How to invest your money

A step-by-step guide to choosing and managing your own investments

Pick an account

Choose and open the account(s) that are right for you. How do you choose? It depends on why you want to invest.


If you’re still looking for the right fit, browse all of our account options. Remember that some accounts are more hands-on (where you choose and manage your own investments) and some are managed by professionals.

Funding the accounts

Once your account is open, it’s time to fund it. It’s easy to link your bank account(s) to your Fidelity account(s)—then you can transfer money anytime or set up automatic deposits.

Choose your investments

When your money hits your account, it will be automatically deposited as either cash (in a brokerage account, you might see something like “core position” or FCASH) or in a money market fund (for accounts such as IRAs).



IMPORTANT NEXT STEPS: It’s up to you to choose your investments. Investing is how your money has the potential to grow over time. How do you choose your investments? Give some thought to your desired level of risk, your timeline, and how involved you’d like to be.


Stocks

Stocks are what many people think of when they think of investing. Deciding what individual stocks to buy (and which to sell, when) is one of the most labor-intensive ways to invest. There is potential for high highs and low lows. You’re basically buying a small stake in a specific company, so it’s important to do your research, understand the risk, and don’t put all your eggs in one basket.

Learn more: 7 investing myths and realities about stocks


Bonds

When you are investing with a bond, it’s as if you are giving a loan to a company or government. They are agreeing to make regular interest payments to the owner of the bond (i.e., you) over a set period of time. When the bond’s loan period is over, the company/government then also pays back the original amount of the loan. Bonds are often lower risk than many other types of investments, but conversely, their rate of return is generally capped.


Learn more: What is a bond?


Mutual funds

A mutual fund is group of stocks, bonds, and/or other investments—but instead of creating the group yourself, a professional has created it for you.

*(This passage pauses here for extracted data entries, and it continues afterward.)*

Rows are points. The points of each table are mixes of a few directions, plus a little noise. How many directions does each table use, and how many do they share? Where both have some left over, give the other angles between the two spaces (their principal angles), to ten degrees, smallest first.
In the rows, 128 means zero.

First:
[[121  77]
 [126 113]
 [120  70]
 [134 175]
 [133 164]
 [134 169]]
Second:
[[124  86]
 [131 140]
 [123  84]
 [121  93]
 [134 168]
 [138 199]]
Directions: first 1, second 1, shared 1

First, 6 rows:
[[138 125 127]
 [120 131 129]
 [ 55 166 137]
 [114 137 131]
 [125 128 128]
 [218  83 116]]
Second:
[[126 128 126]
 [ 59 128  51]
 [155 128 159]
 [163 128 167]
 [ 96 127  92]
 [165 128 169]
 [132 128 133]]
Directions: first 1, second 1, shared 0; angles 60

First, 5 rows:
[[151 124 114 137]
 [127 168 173  91]
 [162  95  78 167]
 [118 158 167  99]
 [ 81  96 109 149]]
Second (7 x 4):
[[175 103  82 161]
 [ 83 151 170  98]
 [108 152 161 102]
 [102 157 170  96]
 [191 108  80 160]
 [118 121 123 133]
 [120 107 107 147]]
Directions: first 2, second 2, shared 2

First:
[[148 128 120  84 113 141]
 [155 109 172 191 107  98]
 [124 125 141 161 133 117]
 [ 81 149  80  83 163 156]
 [ 55 145  92 143 183 138]
 [180 121 142  85  90 136]
 [156 119 152 149 106 113]]
Second (8 x 6):
[[164 156 157 130 169 162]
 [121 142 105 154 148 102]
 [171 164 133 130 163 138]
 [ 96 123 102 154 126  97]
 [139 146 112 140 146 115]
 [ 52  49 166  94  54 159]
 [126  93 142  83  77 146]
 [152 152 105 138 146 108]]
Directions: first 2, second 3, shared 1; angles 90

First:
[[133 139 137 134 134 130 117 115]
 [127 145 103 149 172  33  80 117]
 [136 147 166 123 109 200 137 105]
 [100 144 144 105 108 132 130 112]
 [150 145  91  86 127 174 168 191]
 [125 102 166 132  90 197 156 114]
 [106  71 101 146 129  55 129 143]
 [121 127 152 155 134 104  99  87]
 [105  85 142 147 110 108 130 112]
 [178 175  80 104 166 148 134 184]]
Second, 9 rows:
[[ 99  74 176 144  79 167 150  95]
 [134 136 124 125 132 132 128 133]
 [146 132 139 116 113 195 154 141]
 [182 199  83  95 170 159 130 182]
 [ 95  74 171 148  86 143 141  92]
 [162 178  92 107 163 130 122 164]
 [104 109 132 143 128  76 110 107]
 [122 121 131 132 126 119 126 123]
 [108 129 107 142 155  30  90 115]]
Directions: first 4, second 2, shared 2

First (9 x 9):
[[129 117 159 150 112 155 132 109 102]
 [ 92 131  95 145 168  99  84 158 167]
 [125 117 133 140 127 146 127 120 117]
 [119 112  83 135 146 148 113 139 129]
 [194 135  28  32 111 133 190 142 128]
 [ 99 136 196 172 157 120  97 126 178]
 [101 136 100 125 124  76 108 150 109]
 [158 136 170 106  76 124 169 101  80]
 [135 127 189 148 128 153 133 108 143]]
Second (7 x 9):
[[168 120 128 144 142 115 134 145  96]
 [108  91 153 140 125 107 140 107 131]
 [ 77 161 104 121  69 156  97 126 198]
 [142 173 119 146 118 138 120  96 141]
 [126  74 170 113 184 103 165 107  81]
 [154  74 142 132 152 101 146 168  84]
 [120 204  81 100 105 177  95 149 165]]
Directions: first 4, second 4, shared 0; angles 50, 70, 70, 90

First (11 x 12):
[[101 149 116 150  92  70 183 108 128 188 144  81]
 [161 129 144 113 170 135 179 171 101 147 104 147]
 [161 129 158 123 152 149  94 124 141 120 116 124]
 [110 156  70 136  81 103 220 148 109 126 144 147]
 [141 169 139 150 104  79 188 110 138 193 135  70]
 [138 141 141 143 102 136  60  80 172 107 141 100]
 [102  78 137 108 170 148  90 149 105 120 114 155]
 [ 80  78 110 118 130 157  46 119 129  75 136 163]
 [116 127 144 144 111 115  73  83 158 139 140  87]
 [152 143 124 123 124 148 126 131 135  97 127 145]
 [144 107 122 100 172 166 150 182  95  96 105 190]]
Second:
[[131 159  99 140  84 123 147 113 144 107 145 128]
 [152 186 109 152  66 112 153  94 164 117 150 101]
 [167 199 125 158  66 105 152  83 176 134 150  79]
 [149 157 136 141 108 117 134 107 148 139 134 101]
 [109  72 156 105 193 142 100 158  96 146 104 147]
 [101  49 164  95 218 148  89 171  81 152  95 157]
 [138 169 101 145  76 118 150 107 151 109 148 119]
 [ 99  91 114 111 151 142 122 154 101 112 121 165]
 [106  68 152 103 193 144 100 162  92 143 104 152]
 [140 175  99 147  70 117 153 104 154 107 151 116]
 [113  82 151 109 183 139 105 152 102 143 108 143]]
Directions: first 4, second 2, shared 2

First (11 x 14):
[[144 160 117 120 129 187 131 114 136  96 100 123 142 128]
 [123  96 110  95  82 182 130  81  85  89 155  76 116 123]
 [147 174 166 142 150 116 121 162 192 147 122 140 141 121]
 [136 156 138  90 148  88  87 141 145 150 132 172  50 154]
 [136 148 102 121 125 164 133 123 118 128 108 137 175 124]
 [146 164  78 141 178 124 118 126 115 177 101 181 119 192]
 [107  69 142 119  66 144 147 108 100 101 175  60 159  83]
 [ 90  71 163 175 140  54 153 157 129 105 114 136 117  93]
 [125 148 152 138 143 139 136 145 157  77  79 144 129  97]
 [109 100  97  89  99 125 121 114  74 120 129 143 133 113]
 [146 121 143 180 149  85 132 137 157 217 195  96 127 180]]
Second (9 x 14):
[[116 110 129 136  65 133 135  81 183 129  74 132 123 170]
 [149 130 200  79 111  38 165 135 109 156 141 102 193  71]
 [119 126 102 147 130 161 115 122 139 118 119 137 103 153]
 [138 148 113 127 205 139 112 182  67 121 188 129 122  89]
 [147 138 170  95 152  71 145 157  87 144 164 110 169  72]
 [122 118 131 131  94 127 133 103 157 130 100 129 127 148]
 [118 123 104 147 119 160 118 115 147 119 111 138 104 157]
 [121 141  66 163 199 201  89 166  94 103 165 147  76 138]
 [122 115 139 127  76 119 139  91 169 133  88 126 134 153]]
Directions: first 6, second 2, shared 0; angles 40, 80

First, 9 rows:
[[124 129  94 130 155 163 127 190 139  75 153 137 154 178 143 143  66 176]
 [132 123 164 125  99  95 128  62 117 183 103 119 102  77 112 111 193  74]
 [133 124 182 128  89  77 130  36 112 207  91 117  90  56 101 106 215  55]
 [125 131 113 129 142 145 129 159 135 101 143 132 142 152 134 137  96 152]
 [124 130  98 128 150 155 129 180 137  84 148 136 148 168 140 139  81 171]
 [123 130  89 129 156 165 129 194 140  74 152 136 154 179 145 141  65 182]
 [126 130 110 129 143 145 126 161 134 100 140 135 140 154 139 138  96 155]
 [132 126 164 127 102  94 129  66 115 181 102 120 103  78 111 112 190  78]
 [130 126 141 128 118 117 129 105 124 150 116 125 118 110 120 124 152 108]]
Second:
[[135 135 167 126  99  96 128  61 116 189 105 118 104  75 113 109 200  77]
 [114  81 149 127 101  80 122  76 114 150  80 121 106  83  92 137 142  70]
 [113  90 127 127 118 106 123 116 122 118  99 123 120 116 106 144 111 106]
 [119 122  92 130 154 157 128 185 140  75 146 137 152 172 140 144  65 171]
 [105  73 113 129 125 106 122 133 124  96  97 125 125 128 102 155  81 112]
 [147 173 156 127 119 129 135  92 125 179 142 125 118 105 141 101 197 118]
 [157 207 128 130 148 177 136 154 141 143 186 135 147 156 174  97 162 177]
 [115  90 124 128 120 109 124 121 123 118 103 125 122 118 107 143 108 110]
 [142 183  91 129 169 196 135 211 150  84 191 144 166 201 174 122  86 212]]
Directions: first 1, second 2, shared 1

First:
[[190 106 100 134 133 162 126 116 145  99 138 131 148 129 123 131 139  88
   56 134]
 [146 135 126 124 120 139 111 143 140 154 170 114 128 132 134 125 138 163
  141 159]
 [196 139 138 114 105 141 117 137 119 141 166 115 128 143 145 149 138 142
  124 149]
 [ 55 117  89 112 160 122 117 123 158 137 144 133 109 110 142 108 147 154
  177 128]
 [142 123 172 126 106  95 160 113  71  93  66 129 121 145 120 181 103  70
  126  79]
 [  7 136 117 146 165 106 139 120 145 126  71 158 127  99 114  72 113 135
  152  98]
 [159  77 132 154 104 147 113 151 145 140 190  75 139 145  79 163 128 129
   99 185]
 [128 193 152 113 128 114 138 120 102 134  78 169 126 122 166  95 120 142
  146  93]]
Second, 9 rows:
[[192 121 104 153 104 138 106 105 141 151 186  97  81  92 149 181 199 139
  148  95]
 [142  77 105 149 149 230  53  99 148 151 176  96 117 134 127 131 160 107
  101 153]
 [181 149 100  94 112  67 176 132 131  99 138 145 122 113 158 155 151 131
  135 102]
 [ 94 158 159 127 117  76 164 149 111 125  88 143 138 130 115 115  96 142
  143 120]
 [105 161 148 102 122  59 181 153 113 106  83 157 149 135 125 113  90 136
  138 122]
 [ 56 137 177 152 132 131 121 139 111 147  84 128 143 144  94  93  80 136
  134 141]
 [151 109  91  84 153 146 130 127 142  92 136 148 152 148 145 116 122 102
   92 151]
 [ 87  96 147 169 145 209  63 115 131 163 135 100 126 142 101 110 121 121
  117 154]
 [144 144 125 119 116  90 153 133 125 119 126 136 123 119 138 139 134 135
  138 112]]
Directions: first 5, second 3, shared 1; angles 50, 60

First (9 x 24):
[[124 132 124 125 141 111 116 110 133 132 130 135 148 146 149 151 119 146
  123 114 120 131 123 117]
 [159 144 123 138 146 140 139 108 118 141 134 118 139 129 139 151 122 163
  112 139 128 119 130 123]
 [109 116 133 128 123  99 103 119 120 124 134 116 125 124 128 108 131 141
  125 133 135 135 135 137]
 [149 143 124 129 171 170 112 117 106 149 157 122 109 138 136 145 123 167
  126 138 115 136 145 131]
 [109 121 138 118 124 110 114 137 124 141 122 122 134 127 106 118 143 106
  126 137 139 127 117 124]
 [ 93 115 144 116 104 133 115 159 148 116 100 155 112 107  95  95 146  70
  164 127 135 155 132 121]
 [ 82 102 136 114 116 110  93 145 129 112 133 135 104 129 119  91 135 102
  151 115 126 150 136 141]
 [170 142 114 150 102 138 188 120 145 109 108 132 142 111 143 142 117 131
  116 130 133 104 122 124]
 [157 135 112 132 123 139 171 131 129 127 135 118 135 143 140 150 120 125
  109 122 121  93 110 133]]
Second:
[[126 122 131 135 107 102 137 125 126 123 118 115 138 114 120 115 134 125
  116 139 144 117 122 131]
 [106 118 140 135 115  76 100 106 126 125 115 120 147 110 126 110 133 147
  122 139 149 141 134 123]
 [184 150  98 113 150 249 206 182 132 134 157 142  83 166 128 168 118  78
  137 107  84  86 110 143]
 [133 135 124 121 148 159 124 135 129 133 139 141 116 143 135 142 122 127
  140 117 111 135 132 126]
 [111 122 137 132 123  93 102 112 127 126 120 125 141 118 129 117 130 144
  126 133 140 142 134 123]
 [118 125 133 130 126 109 112 119 128 128 124 127 135 123 129 122 129 138
  127 131 134 137 132 125]
 [117 125 134 130 126 107 111 118 127 127 123 126 136 122 129 121 129 138
  128 131 135 137 132 125]
 [136 132 123 125 135 150 138 137 129 130 134 133 120 136 129 136 125 121
  132 123 119 124 126 130]
 [121 124 132 131 121 107 120 121 127 126 122 124 136 120 126 120 130 134
  125 133 137 131 129 127]]
Directions: first 6, second 2, shared 2

First, 11 rows:
[[115 112 141 107 109 156 129 104 155 118 116  61 163 158 227 103  90  88
  134 115 155 105  81 173 131 119 171 161 170 163 149  92]
 [153 101 124 198 153 103 113 183 159 133 109 160  85 136  70 153 142 145
  122 142 118 134 143 135 153 152  90 110 118 116 122 162]
 [125 151 116 111 122 117 125 124  77 135 163 165 127  94  70 138 160 150
  124 126 108 148 158  86 110 107 117 122 101 107 120 151]
 [116 122 130 105 102 146 117 111 119 125 148  85 160 132 181 114 117 102
  131 109 138 121 101 146 121  96 166 165 155 148 148 118]
 [138 122 137 155 157 122 147 139 175 125  79 138 101 152 130 129 110 136
  129 148 135 118 130 142 144 178 102  96 122 125 113 113]
 [137 153 114 135 144 102 132 141  90 137 146 198  98  92  28 150 169 169
  122 140 100 153 179  74 118 134  87  93  80  91 105 160]
 [ 89 143 133  32  65 175 121  56  79 120 181  43 214 123 248  88 104  78
  137  89 149 116  78 144  95  54 215 200 175 166 163  89]
 [130 128 136 131 143 131 146 124 157 124  96 124 119 145 147 122 110 127
  131 139 136 118 124 140 134 159 120 111 129 130 120 108]
 [134  97 117 156 103 124  82 159 109 131 171 112 140 120 119 139 149 112
  123 105 123 137 113 141 135  75 149 175 149 139 156 169]
 [154 135 133 183 194  97 165 161 183 131  56 200  55 142  51 150 127 174
  125 174 118 129 173 112 150 221  50  43  81  92  83 127]
 [117 144 127  96 115 137 134 104 104 128 145 122 147 117 140 120 129 125
  130 122 128 130 129 116 114 112 143 136 128 129 130 120]]
Second, 9 rows:
[[140 106 132 166 142 122 123 154 163 127 105 127 110 146 126 135 121 126
  127 135 132 122 122 149 147 148 116 122 134 132 129 133]
 [159  61 124 233 139 106  79 211 179 131 117 124  93 153  99 155 137 118
  121 125 127 128 112 173 172 127 112 148 150 139 149 179]
 [106 182 138  50 134 146 182  60 112 123 108 131 145 122 163 103 106 137
  136 141 135 120 140 101 100 157 131  95 109 120 103  72]
 [151  66 108 212 101 106  46 208 112 137 189 124 122 115  73 160 173 115
  117  98 111 148 116 148 152  56 138 190 153 137 168 214]
 [ 96 187 119  27  93 146 144  59  38 131 187 131 176  81 134 110 145 134
  131 111 118 142 143  74  79  79 159 142 111 118 124 112]
 [130 136 142 126 157 132 164 115 173 123  72 129 111 153 154 119  98 132
  132 150 141 111 128 140 136 185 110  91 123 127 109  90]
 [149  79 120 200 125 112  82 189 146 132 141 125 110 135  98 149 146 120
  122 118 122 134 117 154 155 106 124 155 146 136 149 176]
 [129 131 133 128 139 129 142 124 146 126 106 128 121 138 138 125 116 129
  130 137 133 122 128 133 131 150 121 114 126 128 121 114]
 [ 93 205 136  10 123 153 191  33  82 124 127 133 163 106 167  96 111 140
  137 136 132 124 145  81  81 143 142  97 101 116 100  62]]
Directions: first 3, second 2, shared 2

First (8 x 32):
[[121 114 190 127 161 125 164 156 147 141  84 188 141 185  96 142 130 139
  131 133 125 127 133 151  93 136 108 138 125 116 124 146]
 [127 123 169 154 167 126 157 129 128 105  97 152 122 155 114 109 150 121
  147 125 145 127 165 119  99 111 128 116 124 126 134 141]
 [138 136 127  80 118 128 138 145 140 140 129 117 140 146 135 132 137 132
  139 162  97 128 129 143 113 139 148 167 150 143  84 103]
 [144 123  43 129  75 121  59 116 105 143 210 107 130  52 125 193  86 108
   71  87 133 128  44 113 180 187  94  80 113 109 192 119]
 [ 89 145  96 147  93 133 114 100 100 111 127  84  78  84 170  93  93 175
  115 102 145 133 125 129 171  84 143 165 107 167 137 152]
 [150 130 152 134 181 119 161 134 123  92 119 140 119 152 110 111 166  89
  156 130 136 120 171 101  78 124 143 110 134 135 134 116]
 [162 117 165 156 167 141 120 110 167 135 103 141 201 164 115  82 197  79
  179 180 125 123 202 112 116  96 136  56 162  67  77 105]
 [ 93 136  81  97  61 125 107 133 110 153 154 101  97  88 154 157  64 184
   83 107 116 136  59 155 175 146 118 189 110 167 143 138]]
Second, 11 rows:
[[ 59 162 178 117 139  92 167 141 129 124 115 124  85 173 154 103 140 137
  154 144 158 131 158 160  93  98 125 107 119  98 142 140]
 [102 103 149 133 152 194 177 153 131 156  65 144 101 127 169 154 143 126
  133 140 117 125 120  99 122 115 160 169  62 108  75 162]
 [143 115 127 129 128 146 127 130 129 135 113 134 139 124 124 132 121 138
  121 129 115 126 120 126 139 131 132 156 128 143 110 132]
 [191 112  83 135 108 128  79 109 127 120 160 128 174  95  88 136 111 128
  106 113 106 127 106 119 161 158 118 136 164 163 135 109]
 [128 167  94 127 122  56  86 106 110  92 223  85 116 109 123 117 146  73
  134 115 172 125 139 127 113 145 102   7 161  91 212  91]
 [ 72 172 145 121 138  73 142 126 114 107 169 101  83 145 155 113 155  94
  152 133 178 127 158 138  92 112 119  42 125  73 181 122]
 [145 135  86 139 131 117 101 117 112 114 182 103 123  87 136 148 146  73
  125 114 145 123 121  92 130 149 125  56 122  99 165 108]
 [159  72 137 133 129 211 150 144 146 166  45 167 156 127 124 148 107 176
  110 136  72 128 101 114 158 129 154 246  99 174  42 158]
 [139 113 143 124 117 142 134 133 142 138  93 149 153 148 107 114 104 175
  122 132 103 131 124 153 142 122 129 196 146 171  96 137]
 [153 145  88 133 120  91  87 109 115 108 195 105 137 101 117 132 134  90
  122 113 146 124 126 115 131 146 111  60 153 116 179 100]
 [114 110 175 118 125 152 160 143 149 148  55 164 141 171 116 108 101 198
  127 142  98 133 133 168 132 105 136 230 132 174  72 153]]
Directions: first 5, second 3, shared 1; angles 60, 90

First:
[[135 154 127 117 132 146 130 126 123 158 136 111 119 129 127 143 129 116
  145 140 146 133 126 128 148 133 117 146 129 150 134 146]
 [153 216 122  90 145 190 137 123 110 229 156  72  94 129 125 178 130  89
  192 166 190 147 121 125 196 148  87 190 133 203 149 186]
 [113  77 131 151 118  92 122 131 139  69 112 161 149 126 129  99 126 150
   90 106  92 118 132 130  90 117 152  91 126  83 116  93]
 [126 121 129 131 126 122 128 129 129 118 126 132 132 127 128 124 128 132
  123 124 123 126 129 129 122 127 132 123 127 121 126 122]
 [125 116 128 133 126 120 126 128 130 115 124 136 133 128 127 122 128 133
  119 122 120 126 129 130 119 126 134 120 128 118 126 120]
 [123 114 129 135 125 118 127 130 131 112 124 137 133 128 128 119 127 134
  117 122 119 125 130 129 116 125 134 117 128 115 124 118]
 [116  83 131 148 118  96 124 130 137  77 113 156 146 128 130 101 127 149
   96 109  96 118 131 130  93 119 148  97 125  90 118  98]
 [133 144 127 122 130 140 130 127 125 146 133 118 122 129 127 138 128 122
  140 136 139 131 126 127 140 132 119 138 129 142 133 140]]
Second, 8 rows:
[[135 154 126 117 133 147 131 127 122 158 136 112 118 128 127 143 129 116
  146 139 146 133 125 126 149 133 115 146 129 150 135 145]
 [135 154 125 116 132 146 131 127 124 158 137 111 118 128 128 143 129 117
  146 139 146 133 125 127 148 133 117 147 130 150 135 145]
 [133 148 127 118 132 143 130 127 124 151 134 115 121 128 128 140 129 119
  143 137 142 133 126 128 143 134 119 143 129 145 133 141]
 [135 152 127 118 132 145 131 126 123 156 136 113 118 129 127 142 128 117
  146 139 146 133 125 127 146 134 117 145 129 149 133 143]
 [124 113 130 134 124 118 127 129 131 109 124 138 134 128 128 119 127 134
  117 121 117 125 129 129 116 125 135 116 127 116 125 117]
 [130 140 127 123 131 136 130 127 125 142 131 121 124 127 128 135 128 122
  137 133 137 130 126 126 137 131 123 136 129 139 131 137]
 [132 140 126 123 130 136 129 127 125 142 132 121 123 128 128 135 128 123
  137 134 137 130 127 127 137 130 123 135 129 137 131 136]
 [ 98  25 136 173 109  55 117 133 150   7  94 194 168 125 131  67 126 176
   53  81  55 107 136 132  49 105 176  53 123  38 104  59]]
Directions: first 1, second 1, shared 1

First (9 x 32):
[[ 84 157 102  96 123 122 134 152  43 175 144 204 109 155 147 145 108 131
  109 108  88 156 118 128 118 117 117 164 109 198 189 150]
 [117 135 121 123 127 125 129 133 107 139 132 149 124 136 133 133 122 129
  123 122 118 136 125 128 126 125 124 137 124 145 144 134]
 [154 111 144 147 130 132 125 113 178 100 118  82 140 112 117 118 141 127
  140 141 153 110 135 127 134 134 133 107 140  86  91 114]
 [ 96 150 109 104 124 124 133 146  69 162 140 183 116 148 140 142 114 130
  114 114 100 149 121 129 120 120 120 153 116 178 172 144]
 [155 109 144 148 130 132 125 114 179 100 119  81 139 111 118 117 141 127
  140 140 152 112 134 129 133 135 133 106 139  83  91 114]
 [ 89 154 105  99 124 122 131 149  53 171 142 198 112 151 145 145 109 130
  111 110  91 154 120 129 120 118 118 160 111 191 184 149]
 [171  99 156 161 133 134 124 104 211  79 113  51 146  99 109 109 149 126
  147 148 169 100 140 128 139 139 139  92 145  56  66 106]
 [170  99 152 158 132 135 123 104 209  81 113  53 145 101 109 111 148 126
  147 148 168 100 139 128 137 139 140  93 146  59  67 105]
 [113 136 119 116 125 125 130 136 101 144 133 154 124 136 132 133 122 128
  123 121 114 138 124 127 125 124 125 139 121 151 149 135]]
Second:
[[132 112 122 108 115 120 123  88  98  80 206 150 125 147 162 104 144 142
  126 112 180 155 128 129  82 128  89 138 156  98 123  76]
 [132 130 139 133 156 127 133 153 133 119 103 110 148 118 115 152 137 105
  134 111 115 131 113 128 160 117 130 126 160 129 121 148]
 [101 113 156 123 138 173 103 126 142 134  93  86 103 127  82 156 110 122
  155 154  81 114 120 145 133 123 148 138  91 145 110 141]
 [ 82 104 148 104 138 174 104 127 114 100 111  85 101 141  85 159 120 107
  159 144  83 135 125 152 131 116 136 150 115 150 119 133]
 [143 197 100 153 135  89 158 190 110 249  72 212 146 114 151 142 101 137
   83 105  87 112 112  98 170 129 146 125 100 190 187 194]
 [136 112 112 120  93 109 136  94 132  86 174 129 124 140 156  83 140 144
  122 137 180 137 158 127  91 141 117 116 138  91 124  90]
 [172 173 137 160 174 113 138 163 137 196  97 168 166  99 141 160 128 132
  108  91 117 115  78 101 167 118 121 121 145 145 130 156]
 [134 128 122 134 106 125 125 106 139 142 138 138 116 130 138 105 120 148
  123 145 143 118 143 123 104 141 131 122  97 120 126 113]
 [117 112 107 108 106 105 145 121 101  71 169 129 132 148 149 101 147 117
  123 121 161 157 156 136 110 129 116 129 167 111 142 109]
 [131 105 140 141 116 142 121 112 175 103 106  73 119 122 102 114 126 125
  146 157 132 106 149 135 130 140 148 113 112 100 101 122]]
Directions: first 1, second 5, shared 1

First (8 x 32):
[[100 101 110 163  52 115 151 146 135 160 119 133  90 134 110 124 154 116
  106 143 116  89 136 117  77 157 112 140 142 115 128  93]
 [ 85 131 108 124  98  87 151 165 112 150 156 162 101 152 133 113 129 130
  124 136 134 163 127 102 126 151 117  80 112 115 118 101]
 [111 105 107 160  51 119 144 135 138 161 112 127  97 130 110 122 158 116
  100 140 113  80 142 124  81 152 115 153 144 118 134 100]
 [100  78 190 163 186 153 156 167 124  79 139 125 114 127 121 168  90 119
  191 139 144 151  66 100  99 138 121  89 142 122  88 107]
 [143 165 124  87 174 120 110 117 116 117 145 137 155 132 148 118 112 142
  134 115 139 173 133 134 180 108 140 107 106 136 133 154]
 [136 153 114 105 134 117 117 119 123 134 135 134 140 131 138 115 128 136
  118 121 130 144 141 134 155 120 133 123 116 131 137 140]
 [164 166 128  88 181 137  98  98 125 112 131 121 167 121 145 122 115 141
  130 111 134 152 139 148 181  98 145 133 113 142 140 167]
 [184 126 144 135 148 177  97  77 151 110  87  84 159  97 120 143 136 124
  121 118 115  72 139 165 126 102 141 198 149 144 146 161]]
Second (8 x 32):
[[116 129 128 149 116 116 137 141 133 138 144 145 122 128 126 146 132 137
  156 132 120 117 142 140 119 135 130 116 119 123 134 122]
 [122 129 126 138 121 122 133 133 130 131 136 137 125 129 127 136 129 133
  142 132 124 122 135 134 124 132 130 122 124 125 132 126]
 [124 128 128 137 123 123 132 133 130 132 135 136 126 128 128 135 128 132
  138 130 124 123 132 134 125 134 130 121 124 125 131 126]
 [177 123 127  36 182 177  84  66 104  85  61  50 152 127 135  58 112  84
    7 101 170 176  74  72 168  87 116 185 166 146  98 151]
 [135 128 127 115 137 135 119 119 124 123 117 118 132 127 130 118 125 123
  110 124 133 136 121 120 134 123 127 136 133 131 123 133]
 [ 99 131 129 182  96 100 153 165 142 152 169 173 115 128 123 170 137 153
  200 144 104  99 160 161 105 152 135  94 106 119 146 113]
 [ 97 131 129 186  93  98 155 169 142 155 170 176 113 129 122 172 138 154
  203 145 101  98 161 163 102 153 135  90 104 116 148 112]
 [152 124 126  83 155 152 106  96 117 107  92  89 140 127 133  93 121 105
   67 115 149 153 102 101 148 106 123 158 147 138 112 140]]
Directions: first 3, second 1, shared 0; angles 60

There are tens of thousands of mutual funds, including target date funds (which start off more aggressive, then get more conservative as they get closer to a specific date), index funds (which try to mirror a particular stock or bond index, like the S&P 500 or Nasdaq), or thematic funds (which focus on areas of interest, like the environment or women).


Learn more: How to pick a mutual fund

ETFs

An exchange-traded fund (ETF) is also a group of investments. There are a few differences between ETFs and mutual funds: ETFs can be bought and sold anytime throughout the trading day, unlike mutual funds, which close at the end of the trading day. And unlike mutual funds, ETFs don’t usually require a minimum investment. There are currently several thousand ETFs on the US stock exchanges.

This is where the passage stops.